The account at 2 Samuel 6:14 is a great example of why we trust the Greek Septuagint manuscripts over the Hebrew Masoretic text.
In the Septuagint, King David is described as wearing a fine robe (στολην εξαλλον) while he danced in the parade leading God’s Sacred Chest into JeruSalem for the first time. On the other hand, the Hebrew Masoretic text says that he was wearing just a linen ephod (vest).
So when his wife Michal accused him of exposing himself while he danced, the conclusion that the Hebrew text implies is that he celebrated bringing Jehovah’s Chest to JeruSalem by dancing naked from the waist down! This certainly doesn’t sound appropriate or likely.
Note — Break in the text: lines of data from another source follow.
These are the activations of a small neural network, seen along a few directions. Each row is one input.
Each table varies a few parts of the input and shows all the possible inputs, shuffled.
Descriptions start from the smaller parts, as in this example, which fits no table here: one of 8 places around a ring, together with either a single point or one of 11 places around a ring or (one of 3 separate values, together with one of 6 places along a line).
Shared parts are said once, and a part with two or three values counts as separate values.
(in the rows, 128 means zero)

Other details of the inputs vary at random and push rows far along two fixed directions, the same in every table; ignore that.

Rows:
x1: [123  76 129 132 139 145  98 155  81 102 143 107 130 177 135 131]
x2: [121 189 121 131 138 137 101 151  89 133  56 158  56 123  85 148]
x3: [166 163 126 137 153 116 156  77 175 167 115 118 132 196 164 162]
x4: [ 88 119 124 105 106 115 102 127  98  89 164 148 123 112 125 123]
x5: [129 165 127 146 120 167 135 162 112 151  32 146 102  95  76 122]
x6: [133 156 125 128 126 166 137 142 100 155  21 137  85 109  68 119]
x7: [179 162 113 171 138  54 180  16 224 184 146 110 144 172 214 166]
x8: [160 134 104 143 105 142 170  95 212 189 149 105 192 110 168 122]
x9: [116 126 112 130 115 123 116 171 109  91 154 155 123  88 120 131]
x10: [174 100 121 156 147  70 150  84 176 149 160 117 136 155 165 168]
x11: [ 93 105 115 116  89 105 112 143 118  83 210 139 162  85 149 114]
x12: [128 187 153 139 162 113 143  77 148 145  60 150  70 163 134 122]
x13: [106 183 121 142 133 195 101 175  99 152  71 128 113 103  93 129]
x14: [130  47 118  93  94 162 128 139 130 126 194  90 185 107 128  91]
x15: [116  69 152 102 125 101 126 113 114  68 211 124 150 142 136 110]
x16: [ 94 161 134 106 120 161 125 123  85 119  44 136  66 120  97 116]
x17: [122  38 147 104 151  93 124 137 130  82 205 139 135 131 127 113]
x18: [119  93 146 112 150 143 114 139 110 109 144 133 123 172 126 104]
x19: [197 175 112 179 146  52 181  81 238 190 136 118 180 128 194 164]
x20: [114  89 112 137 104 121 128 174 134 105 195 128 169  68 116 113]
x21: [120  66 150 111 117  99 123 124 106  71 212 118 154 150 139 121]
x22: [ 98  99 119  96 116 184  93 161  76 101 114 112 106 133  97 105]
x23: [ 90  98 126 127  94 125 121 164 113  98 199 120 176  72 128  99]
x24: [147 204  86 153 125 119 140  82 197 184 126 138 144 134 177 153]
x25: [173 155 133 147 159  81 173  75 190 163 110 137 113 169 151 177]
x26: [130 180 146 145 168 173  83 181  95 151  40 121 114 140 113 147]
x27: [101 125 115 104 123 165  72 164  74 102 154 124 112 131 108 121]
x28: [135 183 153 123 172 172 117 134  93 144  33 138  63 189 102 145]
x29: [129  85 158 109 146 115 123 145 104  90 150 139 109 144  98 137]
x30: [107 114 166 134 134 132  93 184  73  93 123 122 139  99 122 117]
x31: [131 179 119 127 139 146 136 118 121 152  20 147  61 130  85 140]
x32: [112  55 126  97  78 123 139 121 110 114 187 106 178  89 122  80]
x33: [143 145 117 140  95 113 184  87 190 172 144 114 179  88 163 113]
Each input here is: one of 3 separate values, together with either a single point or one of 4 places along a line or one of 6 places around a ring.
Q: The inputs of x19 and x26 match in every part but the choice among 3 separate values. If x25 is changed in the same way as x19 into x26, which row does it become?
A: x3
Q: Which other rows does x14 become when the place on the ring of 6 takes its other values? List them by row number.
A: x8, x13, x22, x24, x27

Rows:
x34: [150 171 139 134 147 130 157  83 151 172  48 132  91 166 129 140]
x35: [118  84 132 108 123 142 116 135 103 101 157 120 131 145 120 116]
x36: [151  99 104 127 115  90 158  71 199 148 209 110 178 144 183 125]
x37: [133  84 127 124 127 146 115 159 111 117 157 111 153 130 121 123]
x38: [113 134 134 120 129 152 108 135 102 121 115 123 117 142 123 121]
x39: [138 133 146 135 148 162 118 158  97 140  57 125 106 139  96 128]
x40: [ 87  77 123  97  86 150 108 168  84  83 176 126 147  72 100  87]
x41: [102  66 144 106 126 118  97 169  73  58 187 139 127 121 105 119]
x42: [131 100 123 128 118 137 116 150 129 126 175 109 174 120 143 122]
x43: [156 191 116 155 150 140 143 106 167 187  67 124 117 150 141 152]
x44: [143 144 121 138 136  84 145  91 168 133 160 136 132 142 161 148]
x45: [ 94 186 131 133 120 138 117 154  85 116  59 163  72  85  86 131]
x46: [138 214 129 151 152 108 138  92 157 159  70 146  90 147 147 160]
x47: [111 116 163 120 151 127 109 154  76  91  81 150  76 139  88 130]
x48: [153 121  89 145  92  97 176  95 219 168 201 108 209  77 177 120]
Q: The inputs of x44 and x43 match in every part but one. If x47 is changed in the same way as x44 into x43, which row does it become?
A: x39
Q: What do these inputs look like to the network?
A: one of 3 separate values, together with either a single point or one of 4 places along a line
Q: Which other rows does x48 become when the choice among 3 separate values takes its other values? List them by row number.
A: x40, x45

However, the Greek Septuagint shows that he was fully covered in fine clothes, so Michal’s accusation could just be the exaggeration of a disgusted wife who didn’t approve of David’s dancing. Perhaps she thought that her husband was not behaving in the dignified matter that her father Saul would have done.
Therefore, did David actually expose his genitals?
Well, apparently, ancient IsraElites didn’t wear underpants beneath their robes, so lively dancing may have caused David to accidentally expose himself. But the rest of Michal’s and David’s words may just mean that she disapproved of his exuberant dancing and used exaggeration to make her point.